Rule 11(g) of the Companies (Audit and Auditors) Rules, 2014, inserted via MCA Notification G.S.R. 206(E) dated 24th March 2021, mandates that the Board’s Report should confirm the use of accounting software having an audit trail (edit log) feature.
Further clarified through MCA Notification dated 1st April 2022 and applicable from 1st April 2023.
Companies must use accounting software that:
Maintains a record of each and every change made in the books of account.
Captures the date, time, and user details for the changes.
Preserves the audit trail throughout the financial year without tampering.
As per MCA’s clarification, preservation of audit trail for record retention purposes is applicable from FY 2023–24 (w.e.f. 1st April 2024).
Confirmation that the company has used software with audit trail functionality.
Statement that the feature operated throughout the year for all relevant transactions.
Clarification on applicability of preservation requirements from FY 2023–24 onwards.
Rule 9 of the Companies (Management and Administration) Rules, 2014, inserted by the Companies (Management and Administration) Amendment Rules, 2023, mandates the appointment of a Designated Person.
Every company must designate an individual responsible for:
Furnishing information to the Registrar or any other authority under the Act.
Ensuring compliance with statutory filing obligations.
The name and designation of such a person must be filed in the Annual Return (MGT-7 / MGT-7A).
Mention that the Board has appointed a Designated Person in its meeting.
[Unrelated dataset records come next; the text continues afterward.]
Below are the code and all the weights of a small trained network. Each question names an input and a class and asks about switching units off, where a switched-off unit gives its printed mean instead of its output.

import numpy as np


def w(rows, s, z=0):
    codes = np.array(rows[::2]) - 128.0
    scale = np.full(codes.shape[1], s)
    scale[-1] = z or s
    return codes * scale


def norm(h):
    return h / np.sqrt((h * h).mean(-1, keepdims=True) + 1e-5)


def f(y):
    return y / 2 * (1 + np.tanh(0.7978845608 * (y + 0.044715 * y**3)))


def log_softmax(a):
    a = a - a.max(-1, keepdims=True)
    return a - np.log(np.exp(a).sum(-1, keepdims=True))


def net(x, mask):
    res = np.array(x, float).reshape(1, 4) / 4 @ E
    u = 0
    for l in range(2):
        y = f(norm(res) @ A[l][:, :-1].T + A[l][:, -1])
        res = res + np.where(mask[u : u + 9], y, B[l][:, -1]) @ B[l][:, :-1]
        u += 9
    return log_softmax(norm(res)[-1] @ U[:, :-1].T + U[:, -1])


A, B = {}, {}
E = w([
[3,53,155,144,167,130,132,118,58],'x0',
[58,161,98,140,174,140,140,55,236],'x1',
[96,155,83,44,90,186,194,128,93],'x2',
[98,165,70,190,154,117,172,204,133],'x3',
],0.0054)
A[0] = w([
[70,100,111,197,177,158,146,98,35,167],'L0N0',
[209,215,94,146,47,110,105,115,154,106],'L0N1',
[88,168,135,144,118,150,163,31,216,93],'L0N2',
[101,100,51,155,84,119,156,69,158,55],'L0N3',
[129,75,128,113,164,171,147,128,131,5],'L0N4',
[187,58,181,72,167,180,74,63,146,62],'L0N5',
[81,210,122,104,103,74,109,77,159,164],'L0N6',
[152,150,137,49,103,122,69,2,75,49],'L0N7',
[173,132,126,97,104,139,79,197,42,111],'L0N8',
],0.0051,0.0025)
B[0] = w([
[218,194,144,141,157,180,160,82,123,236],'L0N0',
[141,246,187,142,178,134,191,41,67,252],'L0N1',
[114,109,121,110,191,189,15,199,144,214],'L0N2',
[155,118,142,123,128,143,82,174,122,125],'L0N3',
[162,148,107,136,132,80,148,143,82,97],'L0N4',
[123,68,146,187,48,170,213,143,158,195],'L0N5',
[157,88,127,123,204,136,165,162,156,175],'L0N6',
[114,33,156,192,96,97,236,160,208,203],'L0N7',
[116,121,136,99,255,165,102,184,207,236],'L0N8',
],0.0054,0.0029)
A[1] = w([
[39,113,125,165,160,121,130,144,76,71],'L1N0',
[85,197,85,236,128,107,167,225,113,2],'L1N1',
[164,115,156,194,131,26,44,131,137,78],'L1N2',
[202,111,171,95,83,111,111,238,44,68],'L1N3',
[129,129,136,179,219,181,129,154,151,160],'L1N4',
[103,143,89,33,82,202,209,167,124,48],'L1N5',
[120,132,188,251,125,101,131,131,144,109],'L1N6',
[122,180,2,185,133,98,172,200,141,76],'L1N7',
[23,73,158,157,167,129,129,69,27,113],'L1N8',
],0.0063,0.0031)
B[1] = w([
[213,157,151,84,118,138,110,39,212,153],'L1N0',
[154,45,187,102,58,175,178,78,209,181],'L1N1',
[41,135,56,87,100,101,132,49,119,180],'L1N2',
[44,135,123,153,208,193,76,89,253,194],'L1N3',
[131,117,159,106,102,126,116,184,28,253],'L1N4',
[103,115,73,164,89,21,28,101,70,199],'L1N5',
[107,128,29,54,75,125,126,169,58,201],'L1N6',
[130,41,195,143,111,111,127,94,169,190],'L1N7',
[219,251,120,167,140,86,160,131,205,210],'L1N8',
],0.0071,0.0049)
U = w([
[224,248,149,167,148,113,182,95,146,207],'0',
[81,116,141,123,207,198,67,171,175,177],'1',
[143,35,175,150,30,129,198,113,177,155],'2',
[88,134,39,112,71,34,82,94,78,52],'3',
[141,129,132,122,106,133,186,219,27,6],'4',
],0.011,0.0017)

Each question gives the input, the list of numbers given to net, and the class t.
The units are the neurons (one row each of A and B). Each row of codes is followed by its name. A weight is (code - 128) times the scale printed after its matrix; where a second scale follows, it is the last column's (A, B and U).
mask holds one flag per neuron, layer by layer. A switched-off neuron (its flag False) gives its mean, the last column of its row in B, instead of its output. The means were averaged over made-up inputs and are rounded, as every weight is.
A unit's drop is (log p(t) with every unit on - log p(t) with that unit switched off) / (log p(t) with every unit on - log p(t) with every unit switched off).
The circuit of an input: a set's keep is (log p(t) with only the set's units on - log p(t) with every unit switched off) / (log p(t) with every unit on - log p(t) with every unit switched off). Starting from the 12 units with the biggest drops (on a tie, the unit counted first), units are removed one at a time, each time the one whose removal leaves the highest keep (on an exact tie, the one counted first), for as long as the keep stays at least 0.8.
units of the circuit, in order: the units of the circuit, biggest drop first
most important unit: the unit with the biggest drop
k most important neurons: the k neurons with the biggest drops, biggest first
k most important neurons of layer l: the k neurons of layer l with the biggest drops, biggest first
input [8,5,6,-1], class 0: most important unit : L1N8
input [0,-2,-2,-3], class 4: 3 most important neurons : (L1N6; L1N1; L1N7)
input [-5,-5,6,-7], class 2: 2 most important neurons of layer 1 : (L1N8; L1N6)
input [1,2,3,1], class 4: 3 most important neurons : (L0N2; L1N3; L1N4)
input [-2,-2,-2,-3], class 4: 2 most important neurons of layer 1 : (L1N6; L1N1)
input [3,6,7,-4], class 3: 2 most important neurons of layer 1 : (L1N5; L1N3)
input [-5,7,2,1], class 1: 2 most important neurons of layer 0 : (L0N2; L0N0)
input [8,7,-6,5], class 0: 2 most important neurons of layer 1 : (L1N8; L1N0)
input [-5,2,-8,6], class 3: 2 most important neurons of layer 0 : (L0N5; L0N7)
input [0,-2,8,-7], class 3: 3 most important neurons : (L1N5; L1N1; L1N7)
input [-5,-2,-8,-7], class 3: 4 most important neurons of layer 1 : (L1N2; L1N6; L1N1; L1N7)
input [-4,-1,-4,-7], class 2: 2 most important neurons : (L0N5; L1N8)
input [1,4,-7,7], class 2: 3 most important neurons : (L1N1; L1N7; L1N5)
input [1,-5,-3,6], class 2: most important neuron : (L1N1)
input [6,-7,8,3], class 3: 2 most important neurons : (L1N5; L0N1)
input [-2,3,0,4], class 2: 4 most important neurons : (L0N8; L1N7; L1N1; L0N0)
input [-5,-6,-3,-1], class 1: 2 most important neurons of layer 0 : (L0N0; L0N8)
input [-3,7,-1,-6], class 1: 2 most important neurons : (L0N2; L1N1)
input [2,0,7,7], class 2: 3 most important neurons of layer 1 : (L1N1; L1N7; L1N6)
input [5,6,8,-1], class 3: units of the circuit, in order : (L1N5)
input [-6,8,5,-2], class 1: 3 most important neurons : (L0N2; L1N8; L0N0)
input [-6,-1,7,-6], class 3: 2 most important neurons of layer 1 : (L1N5; L1N8)
input [-1,3,-2,-5], class 2: 2 most important neurons : (L0N5; L0N7)
input [5,-8,2,-3], class 1: 2 most important neurons : (L1N3; L0N1)
input [-2,2,0,2], class 4: 3 most important neurons of layer 1 : (L1N4; L1N3; L1N8)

Confirmation that the disclosure has been appropriately reported in the Annual Return.
Rule 9B of the Companies (Prospectus and Allotment of Securities) Rules, 2014, inserted via the Companies (Prospectus and Allotment of Securities) Second Amendment Rules, 2023 (Notification dated 27th October 2023).
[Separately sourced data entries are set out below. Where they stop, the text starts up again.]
Below is a small trained network, with its code and all its weights. Each question gives an input and a target symbol and asks what happens when units are switched off, that is, made to give their printed mean instead of their output.

import numpy as np


def w(rows, s, z=0):
    codes = np.array(rows[::2]) - 128.0
    scale = np.full(codes.shape[1], s)
    scale[-1] = z or s
    return codes * scale


def f(y):
    return np.maximum(y, 0)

All public companies (except small companies) which issue any securities.
The company must obtain an International Securities Identification Number (ISIN) for each type of security issued.
To bring transparency and traceability in unlisted public company securities.
To align with SEBI’s framework on dematerialisation and investor protection.
Confirmation that the company has complied with the requirement of obtaining ISIN for its securities.
Status of dematerialisation of its securities, if applicable.
The inclusion of disclosures on PoSH compliance, Audit Trail, Designated Person appointment, and ISIN requirement marks a significant shift in the compliance framework under the Companies Act, 2013.
These provisions collectively aim to:
Strengthen workplace ethics and employee protection (PoSH).
Ensure financial accountability and transparency (Audit Trail).
Enhance regulatory compliance responsibility (Designated Person).
Promote investor protection and market discipline (ISIN).
Boards of Directors must be cautious in ensuring that their Director’s Report incorporates these disclosures in a precise, statutory-compliant, and transparent manner. Non-compliance may not only attract regulatory penalties but also impair the governance credibility of the company.